4.2.3. Building Computation Engine
Based on initial observations, the external wind condition will cause irregular fluctuations in the sensory data time series. Although a direct relationship between the load, the wind, and the operating state is difficult to obtain, a machine learning-based classification engine can make use of the historical knowledge in a more efficient way. The learning and testing are based on data in the idle state since the operation should not be started if the idle state is already in a dangerous condition.
First, the raw sensory data is preprocessed by grouping all values between every five seconds (9–10 data entries due to networking latency). A rolling standard deviation is calculated for each sensor data to construct new features for machine learning. The latest time-stamp is used as the only time-stamp for the new congregated data. The state with the highest number of counts is chosen as the congregated state. The “deltatime” is neglected as it does not contribute to the learning engine. After the preprocessing, the training data has 301 rows of data operating at the healthy state.

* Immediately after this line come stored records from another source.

These are the activations of a small neural network, seen along a few directions. Each row is one input.
In each table, some parts of the input vary, and every possible input appears once, in random order.
Descriptions start from the smaller parts, as in this example, which fits no table here: one of 5 places around a ring, together with either a single point or one of 9 places around a ring or (one of 3 separate values, together with one of 4 places along a line).
Shared parts are said once, and a part with two or three values counts as separate values.

Rows:
row 1: [-2.00, 0.71, -1.25, 2.42, -1.19, 1.28, -2.80, 0.62, 0.69, 1.33, 0.60, 0.93, 0.57, 1.71]
row 2: [1.00, -0.09, -3.53, -0.26, -0.42, 0.18, -1.49, 0.27, 2.40, 1.51, -1.96, 4.54, 0.16, 0.89]
row 3: [3.18, -0.49, -1.37, -1.76, -1.50, 0.61, 1.50, -2.09, -0.70, 0.95, -1.10, -0.75, 1.52, -1.14]
row 4: [2.06, -0.21, -0.93, -1.35, -1.30, 1.00, -0.49, -1.62, -1.13, 0.63, -0.04, -2.82, 2.49, -1.46]
row 5: [-0.96, -1.13, -2.96, -0.27, -0.39, -0.05, -2.36, -1.47, 1.04, 1.35, -0.53, 3.15, 0.95, 0.83]
row 6: [4.54, -0.29, -2.45, -1.65, -0.67, 1.05, 1.88, -1.53, 0.34, 1.72, -1.99, -0.11, -0.45, -0.65]
row 7: [1.28, 0.32, -2.37, -0.37, 1.87, -1.89, 2.68, 0.71, -0.22, -3.06, -1.79, 2.74, -1.46, -1.96]
row 8: [2.46, 0.71, 0.21, 1.89, -1.25, 2.96, 3.03, 0.41, 0.12, 1.80, 0.66, -2.91, -0.82, 1.76]
row 9: [-2.68, -0.21, 7.51, -1.99, 2.22, -3.75, -0.26, 1.22, -0.68, -2.06, 0.84, -1.17, -1.86, -0.83]
row 10: [-1.90, 0.66, -0.66, 1.80, 1.56, -0.23, 1.67, 0.96, -1.98, -3.01, 1.20, -1.00, -1.11, -0.83]
row 11: [-2.05, -0.87, -2.49, 0.12, -0.17, 0.33, -4.32, -0.99, 0.63, 1.11, 0.58, 1.02, 1.95, 0.45]
row 12: [-0.79, 1.24, 0.41, 3.24, 1.44, 0.15, 3.84, 2.79, -0.48, -2.84, 0.95, 0.01, -1.82, 0.35]
row 13: [1.90, 1.00, 0.06, 0.97, -1.89, 2.07, 0.77, -0.67, -1.29, 1.05, 0.23, -3.37, 0.50, 0.07]
row 14: [-3.34, -0.95, 5.70, -2.31, 0.05, -1.23, -4.31, 0.39, 2.23, 2.58, 1.42, 0.53, -0.28, 2.00]
row 15: [-0.40, -0.31, -1.51, -0.49, 1.48, -2.14, 2.10, -0.40, -1.42, -3.43, -0.77, 1.74, -0.06, -2.19]
row 16: [-1.82, -0.44, -1.25, -0.08, 2.19, -1.56, -0.07, -0.47, -2.04, -3.45, 0.51, -0.72, 0.29, -2.28]
row 17: [-1.32, 0.91, -0.39, 3.91, -0.90, 1.87, -0.78, 1.92, 2.08, 1.75, 0.46, 1.55, -0.75, 3.14]
row 18: [0.82, -0.56, 7.27, -3.82, -1.12, -0.63, -0.57, -0.06, 0.40, 2.06, 0.73, -3.35, 0.18, 0.14]
Question: The inputs of row 6 and row 7 match in every part but one. If row 18 is changed in the same way as row 6 into row 7, which row does it become?
Answer: row 9
Question: What do these inputs look like to the network?
Answer: one of 3 separate values, together with either a single point or one of 5 places along a line
Question: Change only the choice among 3 separate values in row 10. List by row number the other rows that result.
Answer: row 1, row 13

Rows:
row 19: [-4.58, -1.32, 6.27, -0.52, 3.13, -4.58, 0.65, -0.93, -3.55, -5.49, 1.65, -2.17, -1.01, -2.75]
row 20: [7.68, 0.82, -5.10, -0.49, -2.12, 3.77, 3.41, -2.36, 0.34, 2.96, -2.83, -1.42, -1.74, -0.63]
row 21: [3.49, -1.00, 8.34, -6.14, -0.68, -2.61, 1.19, 0.41, 0.55, 2.22, -0.21, -3.67, 2.50, -0.21]
row 22: [-2.07, -1.05, 7.51, -3.78, -2.89, 1.10, -3.55, 0.13, 2.93, 5.90, 2.24, -1.15, 0.34, 3.52]
row 23: [0.49, 0.93, -6.93, 5.45, -1.44, 2.85, -2.70, 0.25, 3.08, 2.01, -1.97, 5.03, 0.04, 2.41]
row 24: [-4.92, 0.35, 6.74, 0.36, -0.45, -1.57, -5.54, 2.27, 2.57, 1.98, 1.10, 2.13, -0.72, 2.99]
row 25: [-0.06, -0.54, 7.28, -3.07, 1.53, -2.91, 3.54, 2.49, -1.96, -2.19, 2.42, -5.38, 2.64, -0.82]
row 26: [-1.21, 0.76, -8.60, 3.64, 2.32, 1.42, -0.90, 0.14, 0.72, -2.72, -1.43, 4.46, -3.67, -1.30]
row 27: [2.72, -0.70, -7.08, 0.82, -4.04, 4.28, -2.38, -2.69, 1.42, 5.29, -0.73, 1.15, 4.20, 2.16]
row 28: [1.19, 0.21, -6.77, 2.38, 1.37, -0.97, 5.85, -1.08, -2.71, -4.86, -1.62, 3.19, -0.37, -2.46]
row 29: [-6.42, -0.20, 4.82, -1.08, 4.49, -3.47, -3.91, 1.61, 0.30, -2.32, 1.78, 1.01, -4.13, -0.25]
row 30: [3.68, 1.74, -6.48, 2.43, -1.22, 2.69, 4.32, -0.23, -3.68, -2.77, -0.39, -3.19, 1.93, -2.65]
Question: The inputs of row 24 and row 23 match in every part but one. If row 22 is changed in the same way as row 24 into row 23, which row does it become?
Answer: row 27
Question: What do these inputs look like to the network?
Answer: one of 2 separate values, together with one of 6 places around a ring
Question: Change only the choice among 2 separate values in row 25. List by row number the other rows that result.
Answer: row 30
Question: Change only the choice among 2 separate values in row 26. List by row number the other rows that result.
Answer: row 29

Next, a similarity-based one-class classification approach is implemented in this study [
37]. Training historical data consists of 301 rows of filtered data from the three sensors. The tower crane was operated without any external wind load to generate historical data. The historical data is fed into a One-Class Support Vector Machine model for anomaly detection. The model infers the properties of normal cases and predicts if the new input is unlike the normal examples. It uses a radial basis kernel and has two parameters, namely η and ε. η corresponds to the nu-property that represents the upper bound on the fraction of outliers. ε defines the stopping tolerance, which leads the trainer to stop iteration when the value is exceeded. A Tune Model Hyperparameters module is then connected to sweep the parameters to find the optimal setting. The solution reaches optima when η = 0.1 and ε = 0.01.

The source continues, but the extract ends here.